In a 2013 video tribute upon Mr. Booker’s induction into the National Association for Black Journalists Hall of Fame, former Jet reporter Roy Betts said that Mr. Booker’s coverage of the civil rights movement, “catapulted the movement onto the world stage.”

His reporting from the Deep South placed him in near-constant danger. Tributes to him mention that he sometimes dressed as a minister (complete with Bible) or a farmer to escape detection and one frequently told tale had Mr. Booker escaping from an angry mob in the back of a hearse. He rode in one of the buses to cover the 1961 Freedom Rides, when black activists rode from Washington to New Orleans to challenge a ban on segregated interstate transportation facilities.

Mr. Booker was born in Baltimore and raised in Youngstown, Ohio. He started his journalistic career working for a string of African-American publications. He joined the Post in 1952 but moved on two years later to found the Washington bureau for Johnson Publishing, the parent company of Jet and Ebony.

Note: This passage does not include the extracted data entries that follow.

Each row is a point on a landscape with many valleys, with its height.
A ball rolls from a point to whichever of its 6 nearest points has the largest drop for the distance, and stops where none of them is lower. Distance is the straight distance between rows; heights are no part of it.
gako (h 302): [146  97 157 122 129 182  93 109 121 122 124 119 114 176 143]
Mifov (h 493): [127 115  66  81 105 101 191 112  91 139 136 129 187 125  52]
kodi (h 243): [148 109 178 171 132 116 141 119 152 114 176 130  92 181 207]
galu (h 191): [153 122 140 132 159 116 157 120 145 139 123 134 125 111 151]
Sib (h 425): [144  76 105 105 135 141  87  82 140 115 175 160 143 245 140]
futup (h 129): [ 92 173 136 155  93 129  88 184 122 127 100 136 106  70 160]
vov (h 192): [139 121 193 166  95 152 131 135 139 120 136 117  93 149 199]
zani (h 190): [136 143 184 158  95 149 126 146 126 125 114 129  96 111 184]
tiv (h 304): [113 132  95  91 134 115 154 113 109 132 113 121 164 103  62]
fev (h 183): [151 111 177 152 127 137 134 122 140 121 134 124 103 144 179]
tuv (h 65): [144  78 139 116 137 168  87  92 133 118 145 136 131 224 137]
naza (h 130): [138 144 185 168 105 135 156 156 145 142 129 137  90 108 196]
puvo (h 200): [112 143 104 120 154 107 157 131 132 133 106 123 148  83  91]
Lak (h 255): [ 95 167 125 150 124 126 103 164 120 130 104 123 119  70 128]
pobar (h 327): [151 107  99  81 133 130 142 102 113 138 129 133 164 136  86]
Kekos (h 287): [ 74 180 110 163 115 106  96 190 129 131 100 126 114  68 136]
rinot (h 241): [130 143 160 148 118 149 117 143 127 125 102 128 106  96 160]
Reli (h 313): [155 102 117  77 135 172 104  98 116 140 132 132 154 162  85]
rivag (h 201): [139 122 201 176  86 134 151 141 154 131 158 119  85 154 216]
zuz (h 388): [ 99 127  80  75 105 123 154 119  81 134 128 122 181 125  19]
bazur (h 119): [137 124 185 154  80 174 104 134 128 114 122 110  95 145 181]
Fibiz (h 107): [155 122 183 166 124 130 151 135 147 129 144 127  95 145 196]
mibet (h 274): [ 82 172  98 144 142 103 120 158 130 131  99 112 131  68  93]
Biz (h 479): [ 57 177  74 172 119  84  81 218 136 128 118 108 109  81 125]
molu (h 134): [ 66 184  88 163 142  91 123 176 146 131 102 112 120  66  98]
Lila (h 291): [ 98 145 104 101 135 138 102 125  99 133 110 113 153  97  58]
zam (h 402): [ 71 149  86  91 126 122 108 131  84 125 122 112 161 109  17]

He served in that position for more than 50 years, authoring the widely read Ticker Tape column, chronicling Washington’s inner workings for a national black readership before retiring in 2007. He covered 10 presidents, traveled abroad to report on the Vietnam War and helped bring Till’s death to a national audience.

After hearing in Chicago that the teenager had disappeared in Money, Mississippi, while visiting relatives, he went to the boy’s mother Mamie Till-Mobley’s home and was with her later when she insisted at the funeral home on an open casket to show the world how her son had been mutilated, it was said, for whistling at a white woman in the Deep South.

In Jet, Booker wrote: “Her face wet with tears, she leaned over the body, just removed from a rubber bag in a Chicago funeral home, and cried out, ‘Darling, you have not died in vain. Your life has been sacrificed for something.’ ”

Though most news organizations did not publish the photo of the boy in the open casket, the image captured by Jet’s David Jackson appeared in the magazine and in other African-American publications.

Mr. Booker authored or co-authored four books, including a 2013 memoir co-written with his wife Carol McCabe Booker, “Shocking the Conscience: A Reporter’s Account of the Civil Rights Movement.”

Mr. Booker was inducted into the National Association of Black Journalists’ Hall of Fame in 2013 and received a career George Polk Award for lifetime achievements in journalism and the National Press Club’s Fourth Estate Award.

He is survived by the wife Carol and three children.